5 Best Sets of 4Knots Music Festival 2014
Dinosaur Jr at 4Knots 2014 by Rob Menzer for the Village Voice
New York City -- 4Knots Music Festival is not like other music festivals. It’s a free, open to the public, all-ages festival that ends before nightfall and has pens built exclusively to contain those who wish to partake in the classic music festival pastime known as day drinking. This meant 4Knots had a lot more children and people walking/carrying their dogs than one might expect to see at such an event, unless you and your hipster dog are frequent attendees of Dogchella and Bonnawoof (note: these are not real things, but they definitely totally should be).

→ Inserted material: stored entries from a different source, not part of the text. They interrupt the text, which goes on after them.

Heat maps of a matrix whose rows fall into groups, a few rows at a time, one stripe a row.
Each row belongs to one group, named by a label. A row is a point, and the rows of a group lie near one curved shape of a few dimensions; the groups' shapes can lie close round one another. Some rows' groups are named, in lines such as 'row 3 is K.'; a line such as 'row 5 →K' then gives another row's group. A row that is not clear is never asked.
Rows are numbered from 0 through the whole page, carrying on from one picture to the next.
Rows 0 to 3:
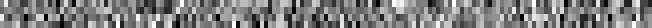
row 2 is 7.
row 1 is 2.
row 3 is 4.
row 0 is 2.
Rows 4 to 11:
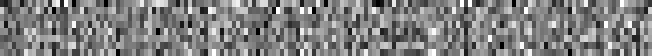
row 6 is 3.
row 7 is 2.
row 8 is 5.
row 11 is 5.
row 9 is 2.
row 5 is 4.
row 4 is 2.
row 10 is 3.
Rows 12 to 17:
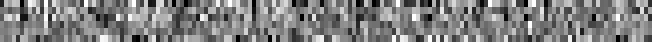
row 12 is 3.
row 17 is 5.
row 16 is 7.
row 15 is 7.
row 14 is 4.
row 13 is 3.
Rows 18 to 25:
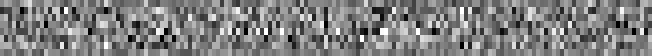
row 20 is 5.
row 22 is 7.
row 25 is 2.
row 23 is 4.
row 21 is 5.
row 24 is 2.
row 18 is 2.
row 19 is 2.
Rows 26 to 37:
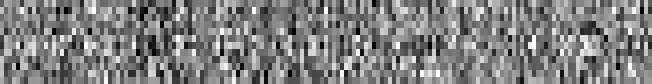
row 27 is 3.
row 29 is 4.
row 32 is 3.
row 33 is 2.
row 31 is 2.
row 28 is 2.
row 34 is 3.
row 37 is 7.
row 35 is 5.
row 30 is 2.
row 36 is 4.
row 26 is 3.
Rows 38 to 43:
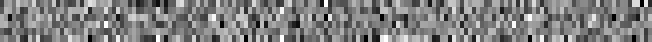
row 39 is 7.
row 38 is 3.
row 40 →5
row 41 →7
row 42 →2
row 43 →7
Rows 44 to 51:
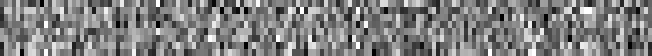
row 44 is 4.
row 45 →2
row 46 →3
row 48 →3
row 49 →4
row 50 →2
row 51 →3
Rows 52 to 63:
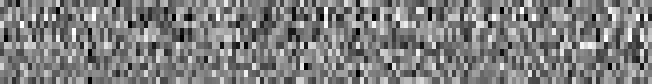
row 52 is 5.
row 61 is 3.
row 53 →3
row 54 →3
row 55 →3
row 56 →2
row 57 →2
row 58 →2
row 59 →7
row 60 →3
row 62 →7
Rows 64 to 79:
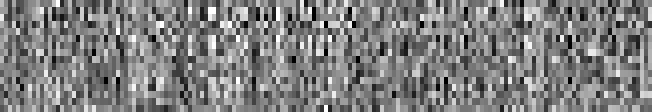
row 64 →3
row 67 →5
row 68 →7
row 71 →5
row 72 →2
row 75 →5
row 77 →2
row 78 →3
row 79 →3
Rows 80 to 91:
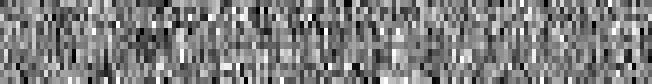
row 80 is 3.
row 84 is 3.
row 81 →7
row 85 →2
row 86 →3
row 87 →2
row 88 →2
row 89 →5
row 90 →4
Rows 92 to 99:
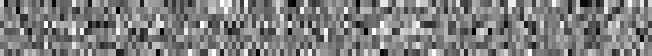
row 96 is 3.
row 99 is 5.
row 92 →2
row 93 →5
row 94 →7
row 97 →3
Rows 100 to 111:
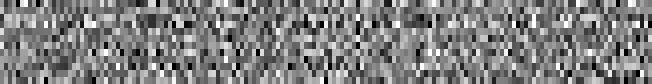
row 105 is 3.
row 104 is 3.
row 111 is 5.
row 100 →5
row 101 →7
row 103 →3
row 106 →5
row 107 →5
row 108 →3
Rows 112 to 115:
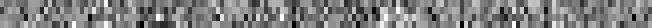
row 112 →7
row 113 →3
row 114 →7
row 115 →2
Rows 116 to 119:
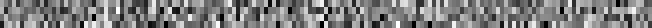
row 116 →5
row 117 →4
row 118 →5
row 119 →3
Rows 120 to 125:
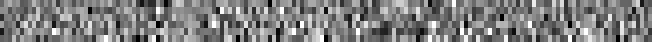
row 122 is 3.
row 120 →2
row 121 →7
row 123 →5
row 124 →2
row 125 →5
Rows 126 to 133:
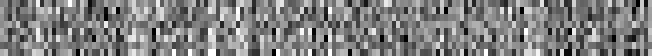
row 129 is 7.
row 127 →5
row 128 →7
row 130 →4
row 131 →5
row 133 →4
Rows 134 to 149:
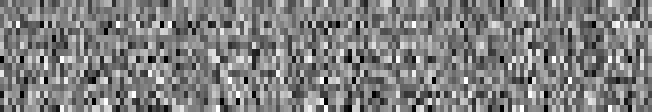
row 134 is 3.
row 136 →3
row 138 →7
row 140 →3
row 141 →4
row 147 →3
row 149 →3
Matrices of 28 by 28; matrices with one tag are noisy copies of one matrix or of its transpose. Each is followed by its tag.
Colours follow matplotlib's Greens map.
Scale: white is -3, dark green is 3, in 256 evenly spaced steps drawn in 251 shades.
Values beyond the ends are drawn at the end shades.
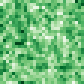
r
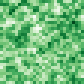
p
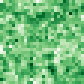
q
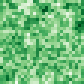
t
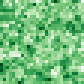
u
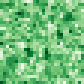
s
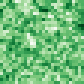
t
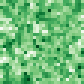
t
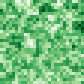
t
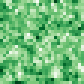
u
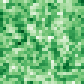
r
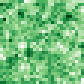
s

Even with the more family-friendly elements, what makes or breaks a music festival is the quality of bands, and 4Knots had a full supply of high-caliber music. These were our 5 favorite sets from the 4Knots Music Festival:
5. Mac DeMarco
I will admit that, when listening to his albums, I wasn’t really feeling Mac DeMarco’s vibe. His stuff sounded pleasant enough, but I never felt like I was on his wavelength. When I saw Mac’s set at 4Knots, though, I totally got what he was going for. He took the stage just as the sun started its long descent down, and the atmosphere couldn’t have been more perfect for Mac’s style. Here, his laid-back demeanor actually helped enhance his performance, especially on songs like the synth-heavy “Chamber of Reflection.” Mac’s chill set was matched by an equally chill setting, maximizing all levels of chill.
4. Dinosaur Jr.
Dinosaur Jr. are indie rock royalty, and J Mascis is the Grand Wizard. His long, Saruman-like hair and beard make him quite recognizable, but it’s his guitar playing that truly sets him apart. His signature distorted solos whipped the crowd up into a frenzy, resulting in mosh pits, crowd surfers, and one guy making it rain playing cards like he was indie rock’s answer to David Blaine. Between all the solos, the highlight of Dinosaur Jr.’s set were the cheerful “woo-hoos” during their now 20-year-old classic “Feel The Pain.”
3. Speedy Ortiz
Speedy Ortiz set the tone for Dinosaur Jr.’s headlining set with their own take on the 90s indie rock scene. Led by frontwoman Sadie Dupuis, Speedy brought the hammer down with a much heavier sound than I was expecting. On record, Sadie’s sweet voice provides an interesting contrast to the band’s distorted instrumentation, but live, she trades sweetness for fierceness. Each song had a sharp edge to them, letting you know that even though they wear their influences on their sleeve, Speedy Ortiz is a wholly unique band with a lot to say.
2. Those Darlins
On a general level, Nashville’s Those Darlins sound like a southern-fried version of The Runaways. They definitely slip into the southern rock genre comfortably, but there’s a certain punk energy to their sound that gives the band a distinct personality. In between rocking the hell out of songs like “Night Jogger” and “In The Wilderness,” the band also showed their tender side with a cover of Bob Dylan’s “The Man In Me,” aka that song at the beginning of The Big Lebowski. Those Darlins closed their set in a big way with a passionate rendition of “That Man,” highlighted by Jessi Zazu’s heart-wrenching vocals.
Radkey, a punk rock trio whose members range in age from 16-20, holds the honor for being part of the simultaneously worst and best moment of 4Knots. Midway through a particularly head-banging worthy rendition of their song “Feed My Brain,” the band’s amps and mics completely cut out. However, the band was unfazed by the sudden lack of power, and went on playing the song anyway. Even though the crowd could only actually hear the drums, the energy the band put forth was palpable. Out of the worst situation, Radkey pulled out the most rock n’ roll moment of 4Knots.
After finishing “Feed My Brain” without amplification, power was restored and the band continued their set. In addition to playing some great music, Radkey were incredibly fun to watch. Lead singer and guitarist Dee Radke stood stoic as he sang in a deep, Misfits-like 80s punk voice as bassist Isaiah Radke leapt all over the stage while rolling his eyes into the back of his head and just plain shredding on the bass. If Radkey’s set proved anything, it’s that there isn’t nearly enough bass shredding happening in today’s music scene. The trio closed their too-short set with the song “Romance Dawn,” which sounded like the punk successor to Franz Ferdinand’s “This Fire.” They then left the stage after Isaiah told the crowd he wished they could play more songs. Being that Radkey was my favorite set of 4Knots, I certainly shared that sentiment.